New shared school enrolment zones will be created in Canberra's inner north to help schools cope with a surge in student numbers.
Families who live in the priority enrolment areas for Majura and North Ainslie primary schools will be able to apply for Ainslie Primary School when applications open on April 27.
The new shared zone would be a one-way optional arrangement, meaning people living in the Ainslie Primary School area would have to make an out-of-area application to enroll at Majura or North Ainslie Primary Schools.
An Education Directorate spokeswoman said families would still be guaranteed a place at their local school.
"This arrangement will support enrolments at Ainslie Primary School and support other inner north primary schools experiencing high levels of growth," the spokeswoman said.
A new shared zone will be created for Gungahlin and Dickson colleges which will include new suburbs Throsby and Kenny.
While the offer may be enticing for parents who want a school that is en route to work, others have made a choice to live near a particular school.
Brooke Anderson was keen to enrol her four-year-old son at North Ainslie Primary School because of the International Baccalaureate program, environmental ethos and safer streets.
"We literally looked at the school zone map and went ... we can't buy on that side of that road because we're going to North Ainslie," Ms Anderson said.
Urban infill is putting pressure on public schools across the inner north.
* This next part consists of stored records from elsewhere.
Rows are points. The window is the flat piece filled in between its corners: a triangle in 3 columns, a solid with four corners in 4, and so on. A path goes straight from each point to the next, and from the last back to the first. List the points from which the path goes on through the window.

Window (3 x 3):
[[-58 -17  23]
 [  8   0 -15]
 [ 39 -27 -25]]
Path:
(1): [ 13 -28 -44]
(2): [ 53 -22  -1]
(3): [58  0 -1]
(4): [ 24 -40 -46]
(5): [ -4 -32 -42]
(6): [49  7 14]
(7): [15  2 -2]
(8): [-13  -9 -41]
(9): [-95 -20  13]
(10): [-61   4  57]
(11): [32 -1  8]
(12): [  9 -36 -57]
(13): [-56 -20 -15]
(14): [-36   3  48]
(15): [  0 -25  40]
(16): [-25 -14 -26]
Through the window after points: 1, 5, 7, 11, 15

Window (4 x 4):
[[-74 -25  37   4]
 [-59 -22 -39 -17]
 [ 44  -5  37 -21]
 [ 74  82   4 -43]]
Path:
(1): [71 54 45 50]
(2): [ 83  39   5 -10]
(3): [ 67  18  21 -86]
(4): [ -3   1  15 -60]
(5): [ 21   5 -22  51]
(6): [-20  12  42  48]
(7): [-13 -11  55 -38]
(8): [ 19   2   5 -94]
(9): [51 30  8 29]
(10): [49 -5 15 10]
(11): [ 49  18  35 -83]
(12): [ 35  25  26 -48]
Through the window after points: 4

Window (8 x 8):
[[ -2 -25  -5 -53  25 -32   3  11]
 [ 12  15  -6 -17 -58 -18  16 -24]
 [-40  -3   5   7   5  53  16  43]
 [  4 -23   4 -12  59  15  48  16]
 [-18  13 -12  95  68 -55 -32  15]
 [ 10  34 -28   3  43 -26  -6  19]
 [ 26  41  35  85  -5  -4 -74  24]
 [ 27 -29 -30 -24 -13  30  -9   8]]
Path:
(1): [ -5  24 -16   8  43  -4  -4  -7]
(2): [  9  -1 -14   3  17 -41  -6  56]
(3): [  7 -17 -18  51   5 -48  -2  56]
(4): [-10  35 -11  17  75   7 -33 -37]
(5): [ -9  -6  -2 -24  28 -15 -14 -19]
(6): [ 19  -7  -4 -13  -4 -26  13  51]
(7): [ 21  11   3  77   9 -33 -32  43]
(8): [ -9  45  27  54  33   7 -64 -16]
Through the window after points: 1, 3, 5, 7

Window (9 x 9):
[[-14 -24  20  57 -13  24 -33  12  -9]
 [-51  50  16   3  10 -27 -20 -29 -26]
 [-33 -42 -37  -8  20   5  46  22  -9]
 [  4 -26 -25 -64  -3  75  26  58   8]
 [ 11 -19   1 -11 -58  71  51   2  -3]
 [-93   4   7  33 -25 -30 -30   3 -28]
 [-28  10 -76   1  20 -13 -19  30 -52]
 [-10 -40 -51 -43 -28  20 -42 -54 -42]
 [-19 -22  39  12 -16 -35  62  95   8]]
Path:
(1): [  9 -26 -44  -2 -60  17  30  40  63]
(2): [-25 -12 -13   8 -30  -1  20  21  20]
(3): [-29 -24  24   3   2  25  14  39 -52]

In the December quarter of 2020, 21 apartment and townhouse projects were under construction, increasing the number of dwellings by 2500. A further 28 projects are in various stages of planning, representing 5000 extra dwellings.
North Ainslie Parents and Citizens Association president Maree Wright said the school was already at capacity, even with four transportable classrooms installed on the oval, and a permanent expansion or new school would likely be needed.
"I realise we're having a population boom right now. And ... there are schools on the other side of town that are almost empty," Ms Wright said.
"But I don't imagine in the next 50 years that that primary school enrolments in the inner north will drop very much."
Ms Anderson said building multi-storey schools could be the best way to boost school capacities.
"It's not always the most easy thing or the most attractive thing but it's the most cost-effective and space-saving thing to do and we're all infilling, which is great for the environment."
Modelling from the directorate suggests enrolments at North Ainslie will climb from 651 students this year to 742 in 2030.
Majura Primary School in Watson is expected to see enrolments surge from 710 this year to 918 in 2030, according to the upper enrolment forecast.
Ainslie School is expected to increase from 370 students to 399 in the same time period.